If you ever name two volume groups the same thing, and something goes wrong, you may be faced with the same problem. Creating conflicting names is easy to do, unfortunately, as the operating system has a default primary volume group name of VolGroup00.

Restoring Access to the RAID Array Members

To recover, the first thing to do is to move the drive to another machine. You can do this pretty easily by putting the drive in a USB2 hard drive enclosure. It then will show up as a SCSI hard disk device, for example, /dev/sda, when you plug it in to your recovery computer. This reduces the risk of damaging the recovery machine while attempting to install the hardware from the original computer.

The challenge then is to get the RAID setup recognized and to gain access to the logical volumes within. You can use sfdisk -l /dev/sda to check that the partitions on the old drive are still there.

To get the RAID setup recognized, use mdadm to scan the devices for their raid volume UUID signatures, as shown in Listing 3.

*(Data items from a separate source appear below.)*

Each row was made from one path, in order. Every step used is in the known rows, and no mark comes twice. Write each row's path.
Known rows:
fosim > doride > ragun > movibiv > nezevi: [  6 -13  -1   0 -43  -2 -17   7 -14 -15 -22  38  -2   4   7   5  14]
fosim > fizeket > bufuno > movibiv > nezevi: [  7 -15  18   7 -25  17  -4 -17  -6 -30   8  16 -27  -6   1 -13  -6]
dumu > movibiv > ragun: [  6 -23 -10   9   8   3 -13  -6  -1 -19  12  -6 -10 -11   8 -10   9]
movibiv > nezevi: [ 17  -1   2   3  15 -10  -7  -7   5 -12   0 -12  -1  -5  -3   7  16]
fosim > movibiv: [ 19  -6  23 -11 -29   0 -12  -9   2 -17   2  20 -20  -2  -6   7  -2]
dumu > movibiv > fosim > doride > ragun: [ -7 -28 -35  -6 -10   7  -6  -1 -10 -30  -4  27 -13   1   8  10   3]
fizeket > bufuno > movibiv > nezevi: [ -6 -15  -5  -3 -10  17 -23  -9   1 -23  21  -7 -12  -1  12 -20  -6]
ragun > movibiv > fosim > fizeket: [ 16 -24   0   5 -26  22 -16  -9  -5 -15 -15  37 -38 -12   1  13  -3]
bufuno > movibiv > fosim > doride: [ -5 -13 -32 -14  -5  12 -10   3 -14 -30   5  25 -27   5   6   2 -10]
fizeket > bufuno > movibiv > fosim > doride: [-14 -19 -16 -19 -19  22 -16  -6 -11 -31  24  22 -23  12  13 -13 -13]
fizeket > fosim > doride > ragun: [-14 -29  13  -1 -21   0  -5   4 -16 -14  -1  48 -17  -2   6   8   4]
doride > ragun: [ -1 -19   5   7 -12   0 -25   1  -2  -8  -9  15   7   9  10  18  14]
doride > ragun > movibiv > fosim > fizeket > bufuno: [ -2 -39  -4   7 -33  25 -29  -7  -4 -19 -17  43 -20   5  17  18   5]
doride > ragun > movibiv > fosim > fizeket: [  4 -35  -8  11 -26  18 -27  -3  -4 -16 -26  42 -20   0  12  25   8]
fosim > doride: [ 10   4  16 -13 -32  -8   1   2 -17 -14   3  28  -5   7  -6  -3   4]
ragun > movibiv: [ 14 -16  14   9 -40  16 -32  -1  -1   2 -10  15 -17 -17   3  -4  -3]
fosim > fizeket > bufuno > movibiv: [  4 -16  25   5 -36  22  -7 -15  -9 -27  11  24 -30  -5   1 -14 -12]
fizeket > fosim > movibiv > ragun > doride: [  6 -31  33  -5   0   3  -9  -2   0 -22   0  38 -27 -10  14   6  10]

Write each row's path:
[ 10 -29   3   1 -33  28 -19 -14  -4 -18  -6  38 -38  -8   5   6  -7]
ragun > movibiv > fosim > fizeket > bufuno
[  9 -18 -12  -8 -32  15 -18   0 -11 -14 -11  40 -27  -3   4   7  -2]
ragun > movibiv > fosim > doride
[  5  -8 -16 -23   1  -2   4  -3 -13 -24   5  33 -18  15  -1  18   5]
movibiv > fosim > doride
[  2 -15   6  -1 -55   3 -20   8 -17 -12 -19  45  -3   5   7   4   7]
fosim > doride > ragun > movibiv
[-20 -27 -21 -15 -21  23 -21  -3 -11 -33  16  29 -17  17  19  -6  -8]
fizeket > bufuno > movibiv > fosim > doride > ragun
[ 21 -11  17 -12  -6  -4 -12 -10   2 -22   9  16 -22   4   2   5  10]
fosim > movibiv > ragun
[ 14 -15  -1  -5   9   7   6 -15  -5 -26  -1  30 -31   4  -5  25   3]
movibiv > fosim > fizeket
[ 24 -10  33 -13  -9  -3 -15  -2   2 -27  -7  25  -8   6  14   6  18]
fosim > movibiv > ragun > doride
[ -6 -20  19  -5 -19  -1   3   1 -16 -13   8  40 -24  -8  -2  -1  -2]
fizeket > fosim > doride
[  2 -28   3  14 -37  14 -40   4  -1  -3 -22  25  -3  -3  14  12   8]
doride > ragun > movibiv
[  8 -19  33   4 -24  20  -9 -10  -9 -33   3  29 -20   0  15 -15   2]
fosim > fizeket > bufuno > movibiv > ragun > doride
[ -1 -34 -17   6 -19  17 -36   2  -1 -11 -21  31 -11   3  16  24   9]
doride > ragun > movibiv > fosim
[  2 -20 -20   0   1  19  -9  -7  -7 -31   0  22 -38  -4   2   8 -11]
bufuno > movibiv > fosim > fizeket
[  0 -26 -30  -1   7  11  -9  -8   0 -24   6   5 -19  -9   4   7  -2]
dumu > movibiv > fosim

Listing 3. Scanning a Disk for RAID Array Members

[root@recoverybox ~]# mdadm --examine --scan  /dev/sda1 /dev/sda2 /dev/sda3

ARRAY /dev/md2 level=raid1 num-devices=2

 UUID=532502de:90e44fb0:242f485f:f02a2565

   devices=/dev/sda3

ARRAY /dev/md1 level=raid1 num-devices=2

 UUID=75fa22aa:9a11bcad:b42ed14a:b5f8da3c

   devices=/dev/sda2

ARRAY /dev/md0 level=raid1 num-devices=2